The Allen Institute for AI (Ai2) has released Molmo 2, an open source video understanding model that aims to demonstrate that small open models can serve as a reliable alternative to large proprietary systems for enterprise video analysis.
Molmo 2 is designed to challenge the dominance of closed models in grounded vision, a key feature for video understanding that directly connects visual elements to language and reasoning. Ai2 said in a press release that Molmo 2 “takes Molmo's strength in grounded vision and extends it to video and multi-image understanding.” The institute added, “One of our core design goals was to fill a major gap in open models: grounding.”

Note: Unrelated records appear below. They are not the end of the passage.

A small network was shown many inputs. Here are its activations along a few directions, one row for each input.
In each table, some parts of the input vary, and every possible input appears once, in random order.
Descriptions start from the smaller parts, as in this example, which fits no table here: one of 2 separate values, together with either a single point or one of 11 places along a line or (one of 4 places along a line, together with one of 8 places around a ring).
Shared parts are said once, and a part with two or three values counts as separate values.

Other details of the inputs shift rows strongly along two fixed directions, in all tables alike. That doesn't count.

Rows:
r1: |   1 |  21 |  20 |  19 |  29 |  11 |   2 |  18 | -13 |  22 | -23 | -14 |  11 |  26 |
r2: | -27 |   3 |  -5 | -15 | -48 |  13 | -11 | -58 |  -8 | -20 | -12 | -10 | -29 |  -4 |
r3: | -18 | -15 | -10 |  -9 | -50 | -13 |   8 | -50 |  24 | -24 |  -7 | -22 |  -5 |  17 |
r4: |   9 |  21 |   0 |   4 |  32 |   3 |  14 |  18 | -18 |   9 | -26 | -12 |  33 |  16 |
r5: | -24 |  15 |  -4 | -16 | -71 |  22 |  24 | -60 |   1 | -20 | -25 | -28 |  -7 |  20 |
r6: |  -7 |  20 |  -5 |   8 |  44 |  -5 | -15 |   6 | -33 |  15 | -25 | -14 |  17 |  -1 |
r7: |  -1 |  28 |  14 |  12 |  12 |   7 |  19 |  31 | -18 |  28 | -10 | -12 |  25 |   7 |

Ai2 has released three variants. The Molmo 2 8B is a Qwen-3 based model that is described as “the best all-around model for video grounding and QA.” Molmo 2 4B, optimized for more efficient deployment. and the Molmo 2-O 7B, built on the Olmo model of Ai2. All variants support single-image, multi-image, and variable-length video input, enabling tasks such as video grounding, object tracking, and question answering.
According to Ai2, Molmo 2 outperforms earlier Molmo versions in accuracy, temporal understanding, and pixel-level grounding, and in some cases has competitive performance with larger proprietary models such as Google's Gemini 3. Despite its smaller size, the Molmo 2 model outperformed the Gemini 3 Pro and other openweight competitors on video tracking benchmarks.
Ai2 pointed out that Molmo 2's biggest benefits come in video grounding and video counting. But the institute acknowledged that challenges remain, saying: “These results highlight both progress and remaining headroom. Video grounding remains challenging, and no model yet reaches 40% accuracy.”